I don't  understand what you're aiming at...


----------



## ThomasK

I meant: some people associate "moeite" with "difficulty/ moeilijkheid", but I think that translation or word (in both languages) narrows down the scope of "moeite" and may then cause students to use the word in the wrong sense...


----------



## eno2

Thank you.
Several definitions I checked before my first answer give a very limited meaning to 'moeite

Van Dale gratis on line

*Betekenis 'moeite '*
Je hebt gezocht op het woord: moeite .
moei·te (de; v; meervoud: moeiten)1inspanning: moeite met iets hebben (a) het moeilijk kunnen; (b) moeilijk kunnen aanvaarden of inwilligen; het is de moeite niet het betekent niets; dat gaat in één moeite door dat kan tegelijk worden gedaan


I think I cited this one: Wiktionary 

*moeite* v [3]

een grote inspanning
_Met veel *moeite* werd het einddoel gehaald._


Misschien is DVD ruimer.

Nu, Ensie volgt letterlijk VD online maar er is een interesssante toevoeging: Ensie follows strictly VD online bit there is an itersting extra: 

*moeite
moeite* - _Zelfstandignaamwoord_ 1. een grote inspanning ♢ _Met veel *moeite* werd het einddoel gehaald._ *Woordherkomst*Naamwoord van handeling van moeien met het achtervoegsel -te*Uitdrukkingen en gezegden* ♦ de moeite niet waard zijnonbelangrijk zijn ♦ Het loont de moeite.Het is de moeite waard.


Moeite komt van moeien  stam +te.  Moeite is derived from moeien (the verb). Root +te. 
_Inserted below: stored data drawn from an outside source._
Each row is a point. Examples show where two turns around zero, p and q, send a point. Write where each new point lands after one turn and then the other. Backwards means that the second turn is done in reverse. Each puzzle has new turns, and all numbers are rounded.
In the rows, zero is written as 128.

Turn p:
[ 69 111] -> [ 98 181]
[165 125] -> [134  91]
[150 148] -> [153 111]
Turn q:
[167 133] -> [161 107]
[138 156] -> [153 143]
[78 95] -> [ 68 134]
Where do these land?
p, then q: [121 117] -> [121 139]
q, then p: [102 155] -> [164 140]
q, then p: [129 132] -> [131 125]
p, then q: [205 105] -> [74 68]
q, then p: [ 83 132] -> [151 167]

Turn p:
[141 125 122 164] -> [142 130 119 163]
[121 150 170 152] -> [118 169 154 149]
[ 98 131 128 156] -> [119 118 154 156]
[124 107 152 123] -> [148 137 149 115]
[156 127  68  45] -> [112  86  64  56]
Turn q:
[177 127  31 150] -> [ 74 180 119 209]
[132 108 117 141] -> [119 116 120 149]
[123 133 113 161] -> [119 122 153 153]
[141 132 170 115] -> [168 127 117 108]
[134 150 122 134] -> [131 146 144 132]
[ 98 108 181 102] -> [150  89 112  77]
[ 91 138 162  92] -> [134 117 130  67]
Where do these land?
p, then q: [147  91 137 146] -> [152 150 115 158]
q, then p: [148 128 146 194] -> [176 164 126 166]
q, then p: [ 91  93 139 107] -> [145  87 137  95]
p, then q: [125 184  78  92] -> [ 54  99 132 103]
q, then p backwards: [129 143 139 102] -> [144 124 144 105]

Turn p:
[ 86 150 125 127 114 144 137 143] -> [ 83 138 155 131 117 133 126 132]
[ 86 107 137 108 118 127 184 112] -> [106  93 165  78 115 142 141 128]
[100 111 165 143 182 137 126  86] -> [158 106 181 134 178 151 132 119]
[167 135 135 139  93 152 115 115] -> [150 119 113 165  87 124 124 131]
[126 105 158 114 125 148 123 165] -> [127 120 148 125 128  81 107 144]
[138  98 124  78 107 153 121 148] -> [126 111 118 109 108 106  90 172]
[127 158  74 152 195  99 169 110] -> [130 167 115 103 171 175 201 129]
[166 173 104 149  90 118  97 112] -> [133 155  81 172  91 151 126 106]
[105 167 152 113 118  79 102 152] -> [108 173 131 116 130 120  89  79]
[175 116 129 166 154 136 133 112] -> [175 120 114 153 140 122 168 130]
[131  87 107 120 111 114 100 153] -> [111 106  86 124 143 102 103 135]
Turn q:
[137 135 105 119 174 126 129 157] -> [139 153 135 117 161 146 125 165]
[137 133 108  57 144 119 144  57] -> [178  92  99  90 153 111 193 120]
[ 78 107 110 113 118 151 130 139] -> [ 84 107 105 105 144 150 122 121]
[155 108 100 139 126 160 130 135] -> [126 148 120 125 103 169 144 138]
[156 129 165  91 123 160 115 155] -> [155 140 158 112 135 162 113  83]
[ 97 137 118 150 109  69  93 144] -> [111 138 100 129 125  75  76 143]
[127 110 149 142 127 150 131  98] -> [129 103 125 158 116 143 142 113]
[131 153 115 158 113 155 179 139] -> [ 84 145 165 132 110 130 165 136]
[147 129 161 153 122  31 125 143] -> [162 120 154 138 101  60  72 162]
[151 107 115 147 137 133 142 148] -> [128 138 140 129 107 154 126 157]
[ 93 160 162 139 114 154  90  93] -> [112 125 107 172 151 109 131  68]
Where do these land?
p, then q: [162 165 124 147 159 131 158 152] -> [124 146 179 115 127  93 159 138]
p, then q backwards: [109 159 121 140 189 139 117 163] -> [127 190 112 140 169 139 130 154]
p, then q: [125  95 117 102  96  73 131 136] -> [143 110  69  86 138 129 136 127]
p, then q: [148  98 100 177 152 136 157 137] -> [117 106 161 112 120 136 147 188]
q, then p backwards: [ 94 127 155 137 119 133  82  89] -> [140 108 128 169 102 101  82 127]
p, then q: [145 103 100 142 162 137 135 160] -> [126 134 152 107 146 124 123 181]
q, then p: [ 97 138 137 103 145 141 150 123] -> [142 115 153 103 159 129 135 140]
p, then q: [108 167 150 129  88 142 128 130] -> [103 119 122 151 112 101 119  84]
p, then q: [127 132 161 114 126 158 115 140] -> [141 137 137 145 118 112  91 115]
p, then q: [168 112  69 108  94 120 145 120] -> [ 96 148 104  65 104 149 140 141]
p, then q backwards: [125 112 174 108  78  99  90  57] -> [132  62 201 106 100 135  89 138]

Turn p:
[118  95 163 156 142 129 115 132 136 169 118] -> [149 147 122 122 162 138 122 153 130 179 118]
[100  90 169 141 162 158 111 122  84 140 112] -> [161 139 136 109 201 128 112 130  95 146 139]
[116 137 138 115 156 108 157 118 145 102 124] -> [ 85 118 149 119 145 130 147 112 141 126 121]
[158 148 102  99 122 115 107 128 137 139 155] -> [125 137 105 143  94 108 131 125 158 113 158]
[133 161 115 119 151  91 153 118 139 126 131] -> [ 91 139 145 125 112 104 147 106 152 128 119]
[ 88 127 122 145 151 148 143 143 122 147 132] -> [113 155 116 105 143 130 130 131  89 140 116]
[135 163 139 122 108 112 109 147 140 104 126] -> [112 120 142 140  99 147  96 112 146 125 139]
[117 127 115 134 146 122 138 110 156  98 152] -> [ 93 133 123 150 140 144 155 121 133 110 119]
[162 115 122 103  85 124 123 165 121 123 142] -> [135  88 103 136  98 114  96 152 140 115 140]
[124 185 134 131 136 113 166  90 149  97 163] -> [ 70 150 179 151 111 130 156 127 137  97 128]
[104 136 122 133 125 111 166  93 124 126 140] -> [105 129 156 142 126 111 165 128 106 130 117]
[182 103 106 147  97 186 126 147  98 124  94] -> [202 107 111 103 117 132 103 150 122  81  99]
[100  95 139 155 135 113  85 136 104 142 105] -> [162 132 114 142 161 132 105 104 108 173 122]
[155 111 105  91  76 160  93 143 136 153  99] -> [187  96  91 108  84 144 124 139 135 127 159]
Turn q:
[133 131  84 144 129 131 132 124  88 130 127] -> [126 127 100 143 121  82 133 106 129 118 121]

Wat is de betekenis van moeite

Alle negatieven, 'het is de moeite niet' 'de moete niet waard'  betekenen dus: het is de bemoeiing, de tussenkomst, de interventie (en uiteindelijk de inspanning) niet waard.... All negatives of ~mean:  It's not worth the intervention (and in the end the effort, the trouble etc..)


----------



## ThomasK

Very interesting list, but is it limited? To me it is comprehensive: a student who got all those meanings well presented might be able to use "moeite" in the right way, I would say. I think I'll try to make a document containing all the (meanings and) uses of "moeite"... But it will take a week or more, as I am off tomorrow and will not be reading lots of messages  the following week...


----------